Придерживаясь за выступ скалы, из провала приподнималась Снежка.
– Мог бы, кстати, мне что-нибудь и сказать... Или я так изменилась?
– Снежка III Я рванулся к ней, сжал враз обессилевшее тело, не веря себе, целовал ее запрокинутое изможденное лицо, сияющие сквозь слезы глаза, ничего больше не видя и не желая видеть.
– Живая, живая...
– Ты здесь, здесь!.. Но ведь тебя...
– Ах, это!
– Она измученно улыбнулась.
– Ну да, это было: скрутили и принесли в жертву. Очень уж они были напуганы.
– И? Приподняв лицо, она нежно губами коснулась моих глаз.
– Соленые... Плохого же ты о нас мнения, если думал, что я буду покорно лежать и реветь. Так, хлюпнула разок, уж очень все это было обидно и глупо... А потом встала и ушла.
– Как, неужели ты...
– Глупый, ты же сам учил меня силовому рывку. Неужели забыл? Я, правда, уж не та, но подумаешь, дурацкие ременные путы, на это меня хватило... Не подпекаться же на скале, изображая добропорядочную жертву! Ее глаза блеснули.
– Хотя, пожалуй, в этом была бы своя прелесть. Злобное чудовище, пленная девушка и отважный, на машине времени, рыцарь, а? Извини, что не оправдала.
Я засмеялся от счастья. Обнявшись, смеясь и плача, забыв обо всем, мы стояли над пламенеющей бездной, в которой уже не было зла, как, впрочем, и добра. По измученному, потемневшему лицу Снежки скользили багровые блики, я целовал ее исцарапанные руки, на меня смотрели сияющие, единственные в мире глаза, мы не могли оторваться друг от друга, мне было наплевать на все беды прошлого, настоящего, будущего, пока...

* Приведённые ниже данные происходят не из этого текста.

[-12  -6   5   5   2 -15   3 -22  11   0   9   5  -3  -6  -9  -3  37  -4
  20  -1   3   0  -9 -13 -68 -22  12  -6  -3   5 -10  -3  -1 -22  10  25
  -4  -4   3 -86  -7 -15 -17 -28  16 -34  -3 -14  -5   2  27 -20] -> (16) (74)
[  0 -10  -6   2   0 -14   5  -6   4   5  -9   6   7   1 -29   3  16  -2
  12  -5  -2  -5   8   6 -51  -2  -1  11   0  -1  -4   6  -1  -9   9   6
  -2   0 -14 -48 -42 -23 -12  -4  21 -63  -9 -28  -5  22  25 -29] -> (17) (74)
[ 50  -4   2   1  18  -7   5   8  20  -6   7   1   0  -6  -2   1  -4   5
 -30   9   2  -4  -9   8 -86  -6   3   0 -12   1  -6 -17   2 -14   3   5
  -1  -4  10 -25  13 -19   3 -38  -9  11  -3  14   0  13  27  11] -> (19) (69)
[-11   0  19   5  11  -3   3 -10   7   0   8   0  -1 -14  -8  -1  13  -4
   8   1   4   0  -9  -1 -51 -14   4  -4   1  -1  -4  -6  -5  -9   1   0
   1  -2   0 -72  -5 -19 -15  -9   3 -23  -2  -5  -6  10  17  -5] -> (19) (74)
[ 19  -7  -2   1   0  -9  -1 -14   9   6  -2  14   3   4 -12   2  13  -1
   4   0   1  -2   1  -1 -49  -9   3   6   4   3  -3   0   7  -8   7   6
  -2   2  -5 -49 -16 -13  -3 -10   4 -28   0 -14  -3  10  18 -15] -> (17) (74)
[ 86 -10 -30   2  -4 -14   1  -8  20   7  -2   4   4  11  -3  -1  12   6
 -15   8  -1  -1   9   4 -86  -3   2  15  -1   6   3  -4  18 -13  11  15
  -1  -1   4  10 -10  -5  21 -32   1   8   3   4   6   4  17 -34] -> (16) (69)
[ 49   2  -1   6  16  -5   1  -4  24  -2   3  -1   3  -8  -8  -2   2   7
 -13  10   0   4  -1   5 -86 -16   6   4  -5   6  -6 -17   9 -20   5   3
   2  -5  10 -31  10 -20  -2 -30  -3  -7   1  11   1  10  21   3] -> (19) (73)
[ 23 -19  -4   0   2 -16   5  -9  -3   4   4  13   6   4 -17   2  22  -7
   2  -4   1  -8   0   2 -68   4  -6  12   0  -2  -8  10   0  -2  10  10
  -1   1 -11 -55 -41 -16  -5 -18  11 -27  -5 -27  -3  17  25 -36] -> (17) (74)
[ 43   0  -6  -4   9 -15   4 -11  19   4  -3   7   5   0 -21   0  15   3
   1  -1   1  -2   5   5 -86 -12   1   9  -4   2  -4   0  10 -16   9   8
  -2  -3  -2 -42 -29 -23   0 -25  15 -34  -3 -10   2  20  28 -33] -> (17) (74)
[ 21  -6 -15   8   1 -18   2 -13  17   1  -4   6  -2   3 -13  -2  26   6
  11   4  -4   6  -2  -8 -76 -17  16  -2  -8   9 -10 -11   5 -33   9  30
   3  -3   2 -54   6  -6  -7 -33  29 -34  -1  -7  -2   2  33  -8] -> (16) (74)
[ 22  -2   1   5   5  -7   5 -14  15   5 -10   5   3  -2 -22   3  13   2
   9   1  -3  -4   7   1 -65 -14  10   6   6   4  -6  -9   8 -12   6   5
  -2  -6   0 -49 -17 -26  -7  -7   7 -50  -6 -15   0  16  17 -19] -> (17) (74)
[ 35   7   2   4  10  -5   3  -8  17   2  -2   1   2  -5 -15   0  -6   2
  -4   6   1   3   5   5 -77 -13   9   4   1   7  -5 -11   9 -11   7   0
  -4  -4   3 -36  -7 -26  -2 -14   3 -29  -9  -2   0  14  20  -9] -> (16) (73)
[ 15   7  31   9  14   3   4 -22  21   5   3  -2  -6 -20 -11  -5  15   1
   4   4   2   5  -7  -4 -86 -30  16  -6   3   4 -10 -16   7 -14   3  -3
   1  -8  11 -86  14 -38 -14 -19 -14 -31  -1   6  -5  13  17   3] -> (19) (74)
[-12 -19  -4   2  -9 -15  -2 -19  -2   3  -2   3   1   3 -22   7  29  -6
  20  -7   0  -6   0  -1 -34  -4   4   7   5   1  -7   5  -6  -8   9  12
  -2   3  -8 -75 -37 -16 -14  -6  22 -60  -9 -35  -6  11  21 -28] -> (17) (74)
[ 21   6   5   7  20  -5   4   3  25   0  -9  -1  -7 -11 -20   2  -9  10
  -5   6  -8   3   2  10 -81 -17   8   1  -2   0  -9 -18   6 -25   6   0
  -2  -5   5 -27   7 -28  -9 -14  10 -39   1   4  -3  19  23  11] -> (19) (73)
[ 44   3   1   2  12  -2   6 -10  25   2 -11  -3   1  -5 -14   0   1   9
  -5   7  -4   2   6   4 -84 -15  12   3   3   4  -7 -15  14 -19   7   1
   0  -7   9 -27   6 -26   2 -15   0 -27  -2   4   0  12  18  -1] -> (19) (73)
[  5  -6   7   5   7 -12   4 -16  13  -1  -1   3  -1  -7 -20   0  21   3
  11   1  -1  -1  -1  -3 -72 -17  11   0   2   2 -10  -7   3 -20   7  13
  -1  -3   3 -78  -8 -23 -13 -19  12 -45  -5 -14  -4  12  24 -13] -> (16) (74)
[ -9 -10   2   0  -4 -15   4 -12  -6   4   1   8   4   2 -19   4  23  -7
  12  -8  -1  -7   1  -2 -40   2  -1   6   6  -1  -3  11  -5   6   8   4
  -6   1 -12 -68 -41 -17 -13  -3  10 -44 -11 -29  -6  14  17 -33] -> (17) (74)
[ -7 -15  19   0   7 -13   3  -3   1  -5  15   4  -1  -9  -9   0  18  -4
  -7   2   3   0 -19  -1 -70  -8   6  -3  -4  -1 -10  -2 -14 -11   7   8
   6  -3   6 -86  -2 -22 -12 -25  -7 -19 -10 -10 -12  12  27   5] -> (19) (74)
[ 12  11  22   6  22   1   4  -5  20  -2  -8  -6  -2 -19 -17   0  -4   6
  -3  10  -5   4  -1   5 -68 -20  16  -2   0   1  -9 -19   6 -23   2  -7
   8 -12   6 -53  12 -35 -11  -9  -6 -44  -6   5  -3  18  15  17] -> (19) (73)
[  6  -7  -7   1   5 -10   2  -8   7   7  -6  11   4   5 -23   3  11   0
   5  -5  -4  -5   5   8 -55  -2  -1   9  -2  -1  -8   4   1  -9   6   5
  -3   1 -11 -33 -32 -16 -10  -5  20 -47  -6 -21  -1  23  25 -25] -> (17) (74)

Бедная девочка, она-то думала, что все позади, один я знал, как обстоит дело. Тем крепче я прижимал ее к себе, судорожней длил объятия. Наконец она высвободилась.
– Ну вот, дальше рассказывать не о чем. Весь день я бродила вокруг, а потом вернулась сюда, здесь тепло... и любопытно. Я ждала, все время ждала своих, хотя...
– Она коротко вздохнула.
– Ладно, что было, то прошло. Вот что, благородный рыцарь. Твоя девушка голодна, но это успеется. Я не слепая, рассказывай все. В нашем мире... плохо?

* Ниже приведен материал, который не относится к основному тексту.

Here is a tiny trained network, its code and every weight. The questions are about switching its units off for an input and a class, where a switched-off unit gives its printed mean instead of its output.

import numpy as np


def w(rows, s, z=0):
    codes = np.array(rows[::2]) - 128.0
    scale = np.full(codes.shape[1], s)
    scale[-1] = z or s
    return codes * scale


def f(y):
    return np.maximum(y, 0)


def log_softmax(a):
    a = a - a.max(-1, keepdims=True)
    return a - np.log(np.exp(a).sum(-1, keepdims=True))


def net(x, mask):
    res = np.array(x, float).reshape(1, 2) / 4 @ E
    y = f(res @ A[0][:, :-1].T + A[0][:, -1])
    res = res + np.where(mask, y, B[0][:, -1]) @ B[0][:, :-1]
    return log_softmax(res[-1] @ U[:, :-1].T + U[:, -1])


A, B = {}, {}
E = w([
[240,127,251,124,200,100,231,157,5,227],'x0',
[56,116,132,156,95,11,38,1,11,144],'x1',
],0.005)
A[0] = w([
[60,121,46,136,110,138,31,114,254,90,86],'neuron 0',
[87,128,127,133,122,93,73,59,45,129,71],'neuron 1',
[162,131,158,119,134,118,164,137,65,152,85],'neuron 2',
[114,139,110,123,107,88,109,91,80,143,100],'neuron 3',
[149,113,155,104,149,123,151,123,89,153,110],'neuron 4',
[151,139,128,130,140,169,168,180,199,117,94],'neuron 5',
[144,141,140,117,129,163,161,155,189,122,104],'neuron 6',
[181,125,177,146,142,118,194,158,16,158,123],'neuron 7',
[127,135,126,133,127,132,134,126,132,126,243],'neuron 8',
[91,136,139,129,119,77,60,43,18,132,97],'neuron 9',
[148,118,143,134,139,122,158,145,70,143,100],'neuron 10',
[142,133,128,125,141,120,155,147,90,147,83],'neuron 11',
[156,136,116,122,127,163,192,190,229,132,86],'neuron 12',
[144,128,163,128,134,131,139,139,100,131,80],'neuron 13',
[135,119,134,134,125,123,125,132,130,118,245],'neuron 14',
[123,142,128,111,125,115,123,130,127,131,253],'neuron 15',
],0.011,0.0063)
B[0] = w([
[139,197,175,66,24,95,154,35,151,106,254],'neuron 0',
[241,124,152,111,111,121,148,208,164,129,190],'neuron 1',
[123,159,140,92,81,103,123,99,151,105,174],'neuron 2',
[182,123,112,108,120,127,131,177,128,105,166],'neuron 3',
[130,147,137,105,93,108,113,97,138,123,167],'neuron 4',
[231,112,127,99,127,121,150,183,136,131,195],'neuron 5',
[198,108,123,118,123,108,120,173,134,122,179],'neuron 6',
[124,168,136,103,48,127,137,51,165,102,223],'neuron 7',
[178,76,80,169,116,160,130,52,51,180,195],'neuron 8',
[253,108,120,97,127,130,149,215,149,127,216],'neuron 9',
[122,146,144,106,82,114,133,105,135,111,165],'neuron 10',
[129,170,121,105,93,112,124,125,146,126,149],'neuron 11',
[246,120,136,115,117,101,116,216,130,117,211],'neuron 12',
[126,133,141,110,102,112,116,117,147,89,146],'neuron 13',
[180,62,60,179,130,145,105,34,50,202,195],'neuron 14',
[144,62,47,191,127,181,142,31,57,212,199],'neuron 15',
],0.016,0.011)
U = w([
[104,227,160,93,77,94,135,34,171,93,93],'0',
[187,85,115,121,148,120,142,254,145,137,97],'1',
[100,83,67,207,157,189,115,69,40,200,252],'2',
[97,149,138,140,156,125,120,151,146,115,88],'3',
[79,148,142,140,157,128,119,147,142,111,89],'4',
],0.0079,0.003)

Each question gives the input, the list of numbers given to net, and the class t.
The units are the neurons (one row each of A and B). Each row of codes is followed by its name. A weight is (code - 128) times the scale printed after its matrix; where a second scale follows, it is the last column's (A, B and U).
mask holds one flag per neuron, in row order. A switched-off neuron (its flag False) gives its mean, the last column of its row in B, instead of its output. The means were averaged over made-up inputs and are rounded, as every weight is.
A unit's drop is (log p(t) with every unit on - log p(t) with that unit switched off) / (log p(t) with every unit on - log p(t) with every unit switched off).
The circuit of an input: a set's keep is (log p(t) with only the set's units on - log p(t) with every unit switched off) / (log p(t) with every unit on - log p(t) with every unit switched off). Starting from the 12 units with the biggest drops (on a tie, the unit counted first), units are removed one at a time, each time the one whose removal leaves the highest keep (on an exact tie, the one counted first), for as long as the keep stays at least 0.8.
units of the circuit, in order: the units of the circuit, biggest drop first
most important unit: the unit with the biggest drop
k most important neurons: the k neurons with the biggest drops, biggest first
drop when u is switched off: that unit's drop, to one decimal
input [5,-5], class 0: units of the circuit, in order	neuron 7
input [-1,3], class 2: 2 most important neurons	neuron 12; neuron 5
input [3,3], class 2: units of the circuit, in order	neuron 0; neuron 12
input [-5,7], class 1: 2 most important neurons	neuron 9; neuron 1
input [4,7], class 1: 2 most important neurons	neuron 9; neuron 0
input [0,3], class 2: 3 most important neurons	neuron 12; neuron 5; neuron 6
input [-4,6], class 1: 3 most important neurons	neuron 9; neuron 1; neuron 7
input [-3,2], class 2: 2 most important neurons	neuron 7; neuron 2
input [4,-3], class 0: 3 most important neurons	neuron 7; neuron 9; neuron 2
input [5,8], class 1: 2 most important neurons	neuron 9; neuron 0
input [-5,8], class 1: drop when neuron 9 is switched off	0.6
input [6,-6], class 0: drop when neuron 4 is switched off	0.1
input [5,-3], class 0: drop when neuron 7 is switched off	0.2
input [3,-2], class 2: drop when neuron 0 is switched off	1.1
input [2,-1], class 2: most important unit	neuron 0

Снежка бодрилась, о главном, как я ни прятал, ей все уже сказало мое лицо, она стойко готовилась принять удар, но пресекшийся голос умолял пощадить.
Я не мог ее пощадить, не мог даже смягчить правду. Она все выслушала молча, не моргнув, только отведенная назад рука, как бы ища опору, слепо шарила по скале, то и дело впиваясь ногтями в камень.

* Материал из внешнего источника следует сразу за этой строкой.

Below is a small trained network, with its code and all its weights. Each question gives an input and a class and asks what happens when units are switched off, that is, made to give their printed mean instead of their output.

import numpy as np


def w(rows, s, z=0):
    codes = np.array(rows[::2]) - 128.0
    scale = np.full(codes.shape[1], s)
    scale[-1] = z or s
    return codes * scale


def f(y):
    return np.maximum(y, 0)


def log_softmax(a):
    a = a - a.max(-1, keepdims=True)
    return a - np.log(np.exp(a).sum(-1, keepdims=True))


def net(x, mask):
    res = np.array(x, float).reshape(1, 5) / 4 @ E
    y = f(res @ A[0][:, :-1].T + A[0][:, -1])
    res = res + np.where(mask, y, B[0][:, -1]) @ B[0][:, :-1]
    return log_softmax(res[-1] @ U[:, :-1].T + U[:, -1])


A, B = {}, {}
E = w([
[103,184,223,192,89,73,253],'x0',
[3,73,28,133,123,122,199],'x1',
[84,128,157,119,77,174,110],'x2',
[109,2,184,156,106,85,89],'x3',
[182,123,94,163,137,111,151],'x4',
],0.011)
A[0] = w([
[128,203,89,110,125,157,152,7],'neuron 1',
[135,117,113,125,149,146,117,109],'neuron 2',
[125,127,150,117,126,119,168,157],'neuron 3',
[87,118,88,121,117,116,170,81],'neuron 4',
[107,172,169,149,140,106,178,108],'neuron 5',
[93,100,112,146,128,119,155,84],'neuron 6',
[124,139,163,143,112,105,170,178],'neuron 7',
[66,129,108,146,141,113,157,104],'neuron 8',
[135,152,154,145,139,128,107,67],'neuron 9',
[194,157,219,126,121,113,116,51],'neuron 10',
[118,125,94,121,137,143,78,164],'neuron 11',
[137,105,76,90,124,138,90,136],'neuron 12',
[142,109,102,104,137,150,95,174],'neuron 13',
[130,12,187,147,121,89,145,14],'neuron 14',
[119,80,169,139,137,101,130,40],'neuron 15',
[127,130,143,151,129,145,136,138],'neuron 16',
[147,148,164,119,128,113,112,79],'neuron 17',
[187,162,191,110,126,128,111,104],'neuron 18',
[131,73,150,147,116,105,118,24],'neuron 19',
[111,133,206,146,119,100,236,102],'neuron 20',
[113,249,87,109,131,144,168,4],'neuron 21',
[79,93,86,98,121,122,222,77],'neuron 22',
],0.019,0.0033)
B[0] = w([
[99,111,192,54,129,121,149,196],'neuron 1',
[85,114,125,118,49,145,92,163],'neuron 2',
[135,110,100,122,136,121,107,166],'neuron 3',
[132,141,141,210,160,118,146,200],'neuron 4',
[142,113,73,98,96,116,86,205],'neuron 5',
[85,131,146,185,146,151,123,182],'neuron 6',
[169,121,89,111,164,105,86,194],'neuron 7',
[138,133,133,209,112,137,149,197],'neuron 8',
[168,141,126,164,159,110,158,158],'neuron 9',
[77,143,135,233,131,157,131,236],'neuron 10',
[163,114,75,122,121,92,114,201],'neuron 11',
[159,124,86,126,113,110,60,220],'neuron 12',
[111,109,60,108,130,119,106,201],'neuron 13',
[132,150,208,11,137,147,181,227],'neuron 14',
[150,135,161,87,140,141,166,176],'neuron 15',
[145,124,90,125,167,103,154,146],'neuron 16',
[146,127,130,176,124,142,148,170],'neuron 17',
[109,129,136,221,132,120,161,219],'neuron 18',
[120,149,157,61,138,121,163,177],'neuron 19',
[128,92,38,75,85,113,38,253],'neuron 20',
[142,141,207,14,146,151,181,228],'neuron 21',
[122,151,143,252,133,139,146,236],'neuron 22',
],0.021,0.02)
U = w([
[153,77,48,114,84,105,39,250],'0',
[99,133,154,245,121,157,154,26],'1',
[130,121,215,46,121,153,171,74],'2',
],0.012,0.0022)

Each question gives the input, the list of numbers given to net, and the class t.
The units are the neurons (one row each of A and B). Each row of codes is followed by its name. A weight is (code - 128) times the scale printed after its matrix; where a second scale follows, it is the last column's (A, B and U).
mask holds one flag per neuron, in row order. A switched-off neuron (its flag False) gives its mean, the last column of its row in B, instead of its output. The means were averaged over made-up inputs and are rounded, as every weight is.
A unit's drop is (log p(t) with every unit on - log p(t) with that unit switched off) / (log p(t) with every unit on - log p(t) with every unit switched off).
The circuit of an input: a set's keep is (log p(t) with only the set's units on - log p(t) with every unit switched off) / (log p(t) with every unit on - log p(t) with every unit switched off). Starting from the 12 units with the biggest drops (on a tie, the unit counted first), units are removed one at a time, each time the one whose removal leaves the highest keep (on an exact tie, the one counted first), for as long as the keep stays at least 0.8.
circuit, biggest first: the units of the circuit, biggest drop first
unit that matters most: the unit with the biggest drop
top k neurons: the k neurons with the biggest drops, biggest first
drop when u is switched off: that unit's drop, to one decimal
input [-5,-3,-5,7,1], class 2: circuit, biggest first	(neuron 14)
input [3,6,5,-7,7], class 2: top 2 neurons	(neuron 21; neuron 1)
input [7,7,3,6,8], class 0: top 2 neurons	(neuron 20; neuron 7)
input [7,3,4,7,6], class 0: top 3 neurons	(neuron 20; neuron 21; neuron 7)
input [-7,-2,-4,-8,-8], class 2: top 4 neurons	(neuron 21; neuron 20; neuron 1; neuron 5)
input [7,-1,-7,-8,-2], class 2: top 2 neurons	(neuron 21; neuron 1)
input [-4,-5,2,-2,-8], class 1: top 3 neurons	(neuron 20; neuron 18; neuron 5)
input [-2,-1,-5,3,-5], class 2: top 2 neurons	(neuron 20; neuron 5)
input [-1,-6,4,5,0], class 1: top 2 neurons	(neuron 10; neuron 21)
input [-1,-6,-7,-6,-7], class 1: top 3 neurons	(neuron 18; neuron 10; neuron 14)
input [-2,3,-6,-3,7], class 1: top 2 neurons	(neuron 20; neuron 14)
input [-3,-6,8,-6,-6], class 1: top 2 neurons	(neuron 18; neuron 14)
input [2,1,5,2,-2], class 0: top 2 neurons	(neuron 21; neuron 1)
input [-1,8,6,7,-4], class 1: unit that matters most	neuron 22
input [0,-5,7,4,3], class 1: top 2 neurons	(neuron 10; neuron 21)
input [4,1,7,3,-3], class 0: top 2 neurons	(neuron 20; neuron 21)
input [3,7,4,8,1], class 2: drop when neuron 14 is switched off	5.0
input [-3,-1,-7,-5,3], class 2: drop when neuron 2 is switched off	0.0
input [5,5,-1,7,1], class 2: drop when neuron 14 is switched off	3.8
input [5,-3,2,1,-8], class 0: unit that matters most	neuron 20
input [7,3,7,-4,1], class 0: drop when neuron 20 is switched off	0.5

Нет, это было не отчаяние.
– Значит, теперь мы вроде изгнанных Адама и Евы? Что же, - добавила она с дрогнувшей улыбкой, - все не так плохо, раз человечество в безопасности. А мы, неужели не проживем? Ты, я, Эя... Славная девочка, как же ей досталось! Ничего, я сама стала немного дикаркой, что-нибудь придумаем... И, знаешь, ее рука коснулась моей, - в этой жизни есть своя прелесть.
Я кивнул. Я на что угодно готов был смотреть с радостью, лишь бы не видеть Снежку несчастной. Впрочем, она была права. Она стойко принимала жизнь такой, какая есть, этим, быть может, и спаслась.
– Все верно, - бодро сказал я.
– Мы нашли друг друга, остальное переживем. Надеюсь, я буду неплохим мужем.
– Да уж, придется. И мне придется...
– Ее голос споткнулся.
– Ничего, справимся. Обещаю не ревновать.
– Как ревновать? К кому?
– Ты не догадываешься?
– Откинув голову, Снежка посмотрела на меня долгим взглядом, - Но, милый, нас же трое.